14 November 2008

Afternoon Delight

A fun-fact about New Brunswick. They probably have the greatest quantity of Dairy Queens per capita in North America. The amount of DQ's we've seen is simply astonishing. Including all stops for food, gas, etc, I would estimate that we've stopped in 14 towns and cities across NB. No less than 12 of them had at least 1 Dairy Queen. At least three of them had multiple DQ's. Had we explored the other two towns more thoroughly, I'm confident they would have turned up at least one each as well. East coasters love their ice cream.

Another fun fact about New Brunswick - and generally speaking - the east coast. Pizza Delight is the preferred pizza restaurant. Sure you'll find an occasional Boston Pizza, Pizza Hut or a ma & pa but these are few and far between. Pizza Delight reigns here and the restaurants are built accordingly. Palatial, wondrous houses of deliciousness, warmth and love.

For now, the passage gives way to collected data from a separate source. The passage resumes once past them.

7,-31,-32,22,30,-3 ⇒ -31

7,24,-19,34,10,23,-8
-27,33,-13,-13,0,3,38
26,38,-22,-14,23,3,-29
⇒ 24

27,12,-13,40,-36,-44 ⇒ 12

573,711,631,532,810
701,589,269,748,717
475,239,441,420,136
⇒ 711

195,152,59,135,129
145,127,114,146,99
⇒ 152

338,673,879,377,148,833,466
711,881,668,377,148,568,907
⇒ 673

3435,7298,5266,1043,9262 ⇒ 7298

9989,8219,9469,2240 ⇒ 8219
---
38,-33,7,-47,0
73,-24,5,19,55
-43,35,-4,86,-8
Out: 38

70,-23,102,71
7,-28,76,10
Out: 70

61,28,29,-28,78 Out: 61

-74,4,86,18,-15,-27,21
-27,-55,-89,-81,-2,55,-72
Out: -74

-77,-25,36,-10,51,-32,-17
-70,-3,30,-24,79,-38,-2
-54,-20,23,-31,75,-41,-10
Out: -77

45,99,46,34,38 Out: 45
---
[[ 16 -42 -22  -2  34 -25 -82]
 [ 36  28   9 -19   5  34  69]
 [ -9  17  12  21  51   1  56]]	5

[[ -7  -6  64  22]
 [-26  -9  98  -6]
 [-22 -23  14  -9]]	-9

[[-17 -42 -35  61  66   8 -67]
 [ 24 -38  42 -53 -52 -34 100]
 [-28  38  45 -91 -68  21  66]]	-52

[[  8  -8 -87 -21  23]
 [ 67  27 -38 -41  33]
 [ 51  16 -61 -38  30]]	-38

[[ -79  -62  -63 -106]
 [  88 -102  -13   62]
 [ -26   94  -50  -29]]	-102

[[ 79  80   7  33  -4 -21]
 [ 79  86   7  78 -64 -21]
 [ 79  86   7  78 -64 -21]]	78

[[-43  23 -23  12]
 [-69   8 -43 -12]
 [-93  -8 -80 -47]]	8

[[  5  -3  23 -22  57  40]
 [ -1  -6  30 -11  23  19]
 [ 26   6  78  21 -13 -45]]	-11

[[ -8   0 -57   0 -75  23]
 [ 65   1 -63   5 -59  30]
 [  7  21 -83 -93   6 -16]]	5

[[-15   3   7   1  55 -50]
 [  4   2  -8 -43 -43  97]
 [-22  34  -7 -44  37 -22]]	-43
---
[[-155.2 -184.1  -68.3   55.9   46.0   47.1   80.9]
 [  66.0  -84.9 -150.6  -86.4  -28.9  -81.9  127.1]] ==> 66.0

[[-120.337  -11.492  -85.065  -37.118 -143.022   68.903   74.918]
 [  -6.548  115.868   99.144  195.557   13.819  111.319   58.048]
 [ 194.956   12.093  137.069   21.067  191.213  202.314  -10.623]] ==> -6.548

[[ 117.3  -56.8  107.1  119.2 -223.8  -54.3]
 [ 102.6  -68.6   94.1  105.1 -204.8  -57.3]] ==> 102.6

[[ 0.08 -0.12  0.02 -0.08  0.13 -0.05  0.07]
 [-0.02 -0.24 -0.14  0.08  0.23 -0.03 -0.05]
 [ 0.09 -0.11 -0.01 -0.06  0.10 -0.06  0.08]] ==> -0.02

We took in a little afternoon delight in the Moncton PD today. Pizza? Delicious. Prices? Incredibly reasonable? Service? Attentive and efficient. And to top it off, we got to grill our own garlic bread. Seriously. They have a large grill in the middle restaurant and a bread bar beside it. You select as much bread as you want and grill one side. Then you butter the grilled side (with your choice of cheese, butter, garlic butter, red pepper spread, etc) and cook the other side. Voila. Free garlic toast and you've killed most of the time you'd spend waiting for your food.

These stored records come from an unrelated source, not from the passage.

Each row has two labels, one from each of two sets.
[  2  -1 -15   5  -5 -48 -13  21 -11 -24   4   0 -10   1  -4  -9  -3  -1
   2   9 -18   5  -6  -9  22   4  22  15   5   5  12   5 -40 -27   0  -8
  18  -7 -16  12 -13   9  -7 -11  -6   3  14  -7  27  85  -9   4 -23   1
 -39   5  -3   5  10  42  -3]
<44> V
[ -8 -57  -5  -8   3 -29   6   1 -14  16  -6  -3 -18 -14  -9  -3 -10  -1
   1  -9  16   7  14 -11  25   2 -20  -5 -12   6   7 -22 -42  23  -1   3
  25  15  -2   8  11   3 -20   2   4  -5   3  -5 -18  -5  -4  -7  16  -7
 -10 -11 -22  -7   2   6  -4]
<39> V
[  9  19  -4   9 -10 -60  -6   1  12 -19 -25 -20 -25  10  -5   4  -3   1
 -13  12 -10   9 -18   6  -9  -4  15   6  -2  -4  -9 -19  -5 -28  11 -12
  13  -4  -1  11   4  -7   3 -13   1 -10  10  17  17   9  -3   4 -23   3
 -13  -8  -4  13  -5  -2  -8]
<44> S
[  5  19  -4   1   3 -22   1  -4  10  -6 -31  -5 -35   9  -5   4  27  -3
 -10  -5  -5   4  -7  -5 -20 -12  -9  -1 -11   1 -21 -36  17  -3   0  -4
   1  -2   1  14   7 -10   2 -10   4 -14   5   8  -9 -38   3   3  -4  -4
   1  -8  -4  20 -12  -1  -2]
<44> S
[-15   4 -21  15  23 -43  -3  20  -7 -28  -1  -4 -20   4  -7  -2   5   3
   7   8 -42  11   6   7  16   4  24   1  -2  -7   0  -4 -30  -9   1   3
   1  -6  -8  12  -3   8  -4 -15  -3 -12  18   1  22  65  -3  10 -14   4
 -68  12 -10  13  11  14  -1]
<44> V
[ -3  10 -13  12  -5 -41 -10  14  -7 -28   8  -6   6  -4  -4  -5  -1  -5
   5  10 -19  12   0   8   4  12  14  12   4   8   2  12 -29  -2   0 -12
   0   1   0   0 -11  15  -6 -10   3 -10   5   6  29  71  -7   7 -19   3
 -48   5  -9   4   8  13  -2]
<44> V
[ -6   5 -15   4   3 -27  -9  30 -23 -23 -11  -4 -30 -16  -6  -9   6  -2
  -9   7 -13  -3  40  -2  36  -6  38  -1   9  -3  -6 -14 -27   6  -6  -1
  12  -2 -36  14   1  21   8  -3   6 -12  19   2  12  31  -6   6   4   1
 -31   5  -5  17   7  -3  -6]
<44> V
[  2 -20   5   3 -11 -21 -11  -3   0  -1  -6  -4   8 -10  -5   9 -35  -1
 -11  -2  14 -11 -26  -6  23  -1 -20   1  48   0   3 -22 -16  -9  14  -5
  24   4   2  -4   3 -15 -19  -2  -2   4  -3   6 -13 -33   6  -3  11 -10
  62  -8  -1 -15  -1   7  -6]
<39> S
[ 10  16  -8  14   0 -84  -1  25   1 -35 -32 -42 -36  17  -2   7 -20  -2
 -22  -2 -26   0 -32  -5  -6 -10  16   1 -16 -13 -12 -48  30 -56  16 -24
  -9  -1  -5  33   3  -8  -1 -19 -10 -14  15  11  15  -2   2   6 -34  -6
 -11   7   1  23  -7  24   0]
<44> S
[  6 -10  13  -3  -5 -21  -2  -9  11  13   4  -6   4  11  -5   4 -25   5
  -3  -3  20  -5 -29  -7   9   4 -27   0 -14   8   2 -28  12  -2  23 -18
   7   2  11   4  29 -10  -8   1  -7   4  -7  -4 -11 -51   1  -9   5  -6
  64  -9   1 -15   0  10  -1]
<39> S
[ 12  15   5  -6   5 -27 -10  -4  20  -9 -25  -8 -10  -1   9   3  14  -2
   5   9  17  12 -34  -4   1   6 -25  -2  10  -5 -16   2 -13  49  27 -12
   7  -6  12 -21   1 -16   5  -7  -4   4  -1   5  13 -57   3 -13  25   0
  41 -13 -14  15 -11  -4  -7]
<45> S
[  5 -22   5  -5   3 -32  -2   1  10  10 -14  -7 -18   4   6  11 -21  -1
 -14   0  28 -11 -17 -11  27  -4 -22  -5  -7   6  -1 -42 -13  -8  31  -1
  26   5   0  -1   2 -15 -19  -8 -11  -1   6  -6 -16 -43   2  -6  -4   0
  77 -15  -3 -10   1  10  -1]
<39> S
[ 14  15  -4 -20  -7 -22   6   1  15 -20 -24  -8 -46 -10  -3   4   7  -2
   3  -7  24  22  -2  -5 -12  -4 -16 -13  -6   2 -12  -5 -12  56  11  -3
   0   8  19 -12  11   0  -5 -12   0 -14  -6  -2  -8 -52   3  -1  21   3
 -16 -15 -12  16  -9  -7  -1]
<45> S
[ 21  21   5  -4   7 -33  -5   2  16 -23 -40  -9 -25  -5  -5  -3   2  -3
  -9  -2  25  -2   0  -7  -6 -15  -5  -7   4  10 -22 -14  13  40   8  -3
  -1   6   6 -22   4   1   6   5   5  -9 -11  -3 -14 -60 -16 -16  12  -3
  14 -16  -9  15 -19 -10  -3]
<45> S
[ -4 -17  13  -5  -4 -53 -10  10   4  -3 -15 -14  19   6   4   8 -19   5
  -1   0  23   3 -34  -1  35   1 -12   0   3  -7   0 -28 -21  -8  20 -13
  24   4 -11  -8  -1 -19 -16  -6  -5   4  11  -1   6 -32   8  -3   1  -5
  77 -19 -17  -1   1  12  -6]
<39> S
[ -3 -18   8  -7   1 -23   4  -7  -1  10  -7  -4   7  10   0  10 -30   4
  -6  -1  30   1 -21  -5  18  -1 -23  -9  -6   4   5 -24  -8  -8  21 -11
  11  20   7   4   0 -17 -13  24  -6   5   1  -1 -22 -39  -3 -14  13  -9
  70 -20  -2  -8   4   2  -3]
<39> S
[  2  -2 -14  -7   0 -16   0   9   0 -14 -13  -8 -20 -13  -8  -8  14  -1
   8  11   7   9   3   3  15  -1 -11  -6  16  -1  24  19 -48  32   2   0
  14   5  -2 -14  -1   2  -7 -11   1  -2   1  -5  10  13   1  -4  19   4
  10  -4  -8   5  -1   1  -5]
<45> V
[  1 -11  -3 -14  -1 -37  25  -9  -7  12 -40 -10 -46   5  -3  10 -25  -3
  -9 -18  26   6  10 -13  -5 -15 -41 -21 -22  26 -12 -82 -11  32  11  -6
 -14  13  17  20   3  -1 -22   9  -4 -13  -7  -5 -51 -73   7 -11  23  -9
   9 -19  -3   6 -16  -9 -13]
<39> S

That said, the road isn't all wine and roses. There's been an ever increasing problem. Dusty.

Twice now we've found him passed out deep into the dashboard. Typically - as those of you who frequent this report will know - he stands proudly and protectively just on top of the instrument panel. He acts as a guardian and navigator; pointing the way home and radiating an aura of pride and hope. So, to see him lying on his side - without pride, without hope and without dignity - is troubling. . We weren't sure if it was depression or fatigue or perhaps just the flu. But regardless, there is nothing sadder than a wallowing rhino.

The problem was clarified when I came into the hotel after running some errands and found the picture below.



I would have tried to discuss it with him, but I was both puzzled (by the plastic spoons) and somewhat frightened (by the swiss army knife he was branding). We've called a band intervention. Hopefully the local authorities won't need to get involved.